On that song, Grobler was inspired by soul singer Minnie Riperton and the gospel choirs she sang with. “They weren’t singing about Jesus, but they had an undefined spirituality,” he explains. “They had a reaching to them.” Grobler is South African and grew up in the Christian tradition, but his religion is music. The way he talks about his process is highly spiritual. “My favorite music rouses me in a way I can’t define. I don’t write songs with intentional lyrics. These words come out. I only realize what it’s about further down the line.” “Paradise Is Waiting” was a piano loop in his head for months. “I’ve never done LSD or hallucinogenics,” he says. “But people’s descriptions are the experience I feel when I come up with a song I love. The universe opens up, and there’s this feeling of connectedness.”
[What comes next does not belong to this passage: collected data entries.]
Each row below holds a small network's activations on one input, seen along a few directions.
Each table varies a few parts of the input and shows all the possible inputs, shuffled.
Descriptions start from the smaller parts, as in this example, which fits no table here: one of 6 places along a line, together with either a single point or one of 11 places around a ring or (one of 2 separate values, together with one of 8 places around a ring).
Shared parts are said once, and a part with two or three values counts as separate values.
In the rows, zero is written as 128.

Other details of the inputs shift rows strongly along two fixed directions, in all tables alike. That doesn't count.

A family of inputs:
x1: [127 114 112 145 135 129 122 138 132 162 111 121 136 161 151 110]
x2: [121 185 143  93 140 125 126 122 120  83 144 134 114  88  72 137]
x3: [131 132 144 126 150  97 133 181 121 118 141 168 142 106 157 132]
x4: [138  99 125 152 142 133 152 106 154 146 133 121 136 155 134 117]
x5: [137 110 132 142 145 116 148 142 144 144 139 141 129 143 147 114]
x6: [130 104 125 122 132 107 145 171 121 124 125 153 112  92 151 104]
x7: [136 110 106 151 120 114 139 119 130 150 131 114 141 159 138  95]
x8: [127 108 125 123 132 130 128 177 117 128 102 152 110 100 153 116]
x9: [134 107 117 125 126 114 104 164 104 124 124 155  87  95 163 144]
x10: [106 171 182 112 145 147 109 140 125  81 137 141 142 102 108 171]
x11: [129 127 130 131 143  94 126 182 119 130 141 151 141 112 155 121]
x12: [136  93 113 125 123 140 118 131 126 141 113 140 101 122 147 118]
x13: [112 161 133 133 106 127 127  83 117 124 139  95 166 134  79 128]
x14: [102 174 148 119 117 136 106 139  95 107 127 123 155 116  99 149]
x15: [112 193 142  93 146 138 110 148 114  81 122 144 110  86  79 151]
x16: [131 111 129 144 145 138 138 141 141 153 117 137 124 161 153 120]
x17: [135 150 145 102 104 131 130 102 135  98 155 103 138 115 104 175]
x18: [132 125 107 136  97 144 129  24 146 143 142  87 120 132  96 130]
x19: [130 118 107 152 116 141 126 100 132 155 111 102 141 181 133 103]
x20: [129 115 125 141 143 126 131 145 133 146 111 142 135 156 158 120]
x21: [151  85 106 126 113 130 137 134 134 145 117 104 109 164 157 146]
x22: [129 125 122 124  96 156 133  27 155 134 133  89 129 136  85 116]
Description of these inputs: one of 2 separate values, together with either a single point or one of 4 places along a line or one of 6 places along a line.
Changing only the choice among 2 separate values turns x9 into x18. The same change can be made to x8. Which row results?
> x6

A family of inputs:
x23: [122 139 134 119 136 120 114 177 105 113 122 150 117 106 144 142]
x24: [137 101 112 132 132 101 132 182 111 134 133 152 114 115 162 125]
x25: [118 151 153 103 153 111 117 211 104  88 131 176 113  73 141 149]
x26: [109 174 159 104 131 140 100 137 114  91 131 139 126  94 109 159]
x27: [149  74  79 157 128 139 156 103 154 181 101 109 111 184 143  80]
x28: [156  52  76 161 101 138 158  56 163 193 116  85 118 190 147  92]
x29: [125 110 126 154 150  95 132 204 108 150 125 163 148 140 180 102]
x30: [152  76  93 175 135 133 167  80 170 194 120  90 148 225 148  93]
x31: [113 160 147 146 126 153 137  58 148 140 125  90 177 165  87 105]
x32: [128 108 127 130 127 142 119 136 125 135 112 132 118 136 145 132]
x33: [119 151 136 116 116 136 120 123 117 114 125 122 136 117 108 137]
x34: [ 99 194 181  86 127 141  90 157 102  66 133 147 136  67 104 178]
x35: [151  62 101 137 149  78 144 221 121 144 136 182  94 108 199 110]
x36: [147  72  93 141 158  83 144 239 111 149 120 189  92 119 195 101]
x37: [119 162 132 121 112 150 113  80 128 120 123  99 139 135  92 135]
x38: [127 135 111 136  98 168 129  33 149 151 108  68 143 175  86 113]
x39: [ 92 216 191 109 137 122  99 146 102  76 152 142 178  88  94 154]
x40: [140  94 114 131 143 102 145 185 124 134 132 158 108 112 161 114]
x41: [148  75  97 142 131  96 141 180 118 149 131 154 106 128 181 112]
x42: [129 130 116 129 127 125 127 129 122 133 126 129 121 132 124 121]
x43: [128 133 144 109 138 104 130 178 117  96 147 163 118  79 138 140]
x44: [126 145 138 115 121 117 121 126 120 105 148 134 127 100 117 142]
x45: [134 116 121 131 112 125 129 101 134 133 137 113 127 128 127 130]
x46: [132 124 110 132 127 130 126 124 128 140 120 123 121 142 129 115]
x47: [148  73  73 164 127 145 153  76 158 190  98  97 111 199 137  84]
x48: [138  88  94 180 136 131 156  89 155 195 110 104 154 209 143  68]
x49: [134 114 112 133 125 117 133 131 126 137 134 128 120 129 134 122]
x50: [112 166 156 102 126 139 105 146 109  95 123 134 133  97 114 156]
x51: [127 124 125 136 122 155 120  82 139 139 116 110 121 151 117 128]
x52: [137 107 124 129 125 122 141 116 143 130 137 126 120 121 130 121]
x53: [138 115 123 127 118 125 137  91 145 132 141 119 121 123 122 129]
x54: [100 202 185  87 134 148 100 134 117  64 136 142 133  69  85 171]
x55: [150  72  95 149 115 133 158  70 165 170 126 102 114 163 136  99]
x56: [118 158 135 121 120 154 114  81 130 122 120 103 132 135  95 138]
x57: [124 155 148 111 110 131 119  82 133 105 152 113 132 101  98 152]
x58: [136 117 123 130 107 128 130  87 138 134 139 109 126 127 124 134]
x59: [102 209 193 102 123 142 112 100 124  78 154 103 184 115  80 182]
x60: [123 145 123 129 113 143 123  88 127 130 123 104 134 140 101 128]
x61: [135 109 119 127 146 107 139 193 118 128 124 165 109 110 154 115]
x62: [121 166 134 118 120 150 120  74 138 116 125 103 136 132  81 131]
x63: [126 128 131 130 129 154 122  87 142 132 118 117 121 142 112 130]
x64: [126 139 130 125  93 154 127  33 148 128 134  76 146 141  85 135]
x65: [126 134 146 107 137  91 116 197 105  94 154 171 115  68 151 151]
x66: [147  87 100 173 123 140 158  69 162 189 120  79 154 223 142 103]
x67: [149  53  85 149 140  92 147 220 114 165 115 166 101 137 200  97]
x68: [134 115 114 133 134 118 137 138 129 135 129 136 118 127 129 116]
x69: [123 149 127 127 113 142 124  76 133 125 133 101 136 134  90 129]
x70: [140  85 101 140 138  96 135 203 109 145 125 162 106 121 177 113]
x71: [123 152 141 114 129 122 124 129 123 104 143 134 130  99 108 142]
x72: [127 145 149 135 135 139 145  94 152 129 140 102 162 162 110 135]
x73: [118 160 143 116 125 160 123  80 139 115 118 105 134 128  87 134]
x74: [129 127 109 139 120 150 129  75 140 149 113  97 125 162 110 117]
x75: [126 128 132 122 145 126 119 166 123 119 121 156 110 112 143 134]
x76: [134 109 114 130 119 122 134 136 124 137 127 125 127 129 138 124]
x77: [100 198 180  90 130 138  88 156 100  66 136 149 133  67 104 179]
x78: [144  57 103 145 155  98 128 243 106 152 110 189  86 125 218 116]
x79: [124 142 134 121 124 137 134 104 135 119 132 117 131 120  98 126]
x80: [123 146 161 119 156  92 125 215 110 103 155 168 146 110 162 156]
x81: [128 146 136 118 119 129 129  92 135 110 144 119 131 112 100 136]
x82: [ 91 209 195 105 133 123 100 160  98  75 146 144 181  84 102 157]
x83: [127 126 130 134 123 167 131  59 154 139 113  98 126 155 100 123]
x84: [114 167 149 111 124 144 105 121 115 104 123 122 132 110 107 151]
x85: [123 152 138 116  99 146 124  62 134 112 138  93 145 125  88 142]
x86: [135  94 108 134 137 115 130 191 113 144 109 152 109 131 172 119]
x87: [138  98 112 130 156 107 130 209 116 137 114 172  99 117 175 118]
What do these inputs look like to the network?
> one of 5 places along a line, together with either one of 2 separate values or one of 11 places along a line
Changing only the place on the line of 5 turns x82 into x39. The same change can be made to x76. Which row results?
> x49
Changing only the place on the line of 5 turns x52 into x65. The same change can be made to x72. Which row results?
> x80
Which other rows does x59 become when the choice among 2 separate values takes its other values? List them by row number.
> x82
Which other rows does x23 become when the place on the line of 11 takes its other values? List them by row number.
> x24, x37, x41, x45, x58, x60, x70, x77, x78, x84
Which other rows agree with x62 in the place on the line of 5? List them by row number.
> x30, x35, x36, x47, x48, x53, x63, x68, x71, x75, x81, x87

The album’s opening track, “Bigger,” was actually the first song written for the album. “It’s penned to my future child, and he wasn’t conceived at that time,” says Grobler. (Indy, his and Patti’s son, was born in late 2017). The lyrical philosophy of the song sets the tone for a record that is in many respects about seeing the larger picture and your piece in the puzzle with clarity.
Hyperion’s themes feel vital and necessary for the times we live in. The song “Gun,” for instance, is a play on the gun control debate, but also sexual relations from the point of view of power positioning. “A man can feel this need to control a woman, but a woman has her own sexual power at the same time,” he says. “Walking Away” is also about this debate. “Are we really talking about the real issues or are there deeper issues at work that we don’t want to talk about?” ponders Grobler.
The risk-taking he took has thrown up a truly unique album, in the sense that Hyperion is a record that’s searching, inquisitive and culturally current while also sonically brimming with positivity, dance and funk. Imagine a politicized Daft Punk, or a theological Phoenix, and you’re halfway there. It’s an avant-garde pop album that makes you think. The title itself (suggested by Patti) comes from the Hyperion sci-fi books Grobler was reading. But upon researching the word, he learned that Hyperion was the Greek god of the sun and moon, which spoke to his search to balance his own inner light and darkness.
“I think that we need more positivity,” he concludes. “Not in a brain-dead way where we don’t acknowledge problems, but rather to show there’s a way to overcome them. You can make reactionary music that is negative and aggressive, but I gravitate towards the things that feel more inspirational. Social change has often come from a positive force, not an anarchistic one. How can you make your life the most enriched positive thing that it can possibly be?” If you’re asking a similar question, St. Lucia would like to help guide your way.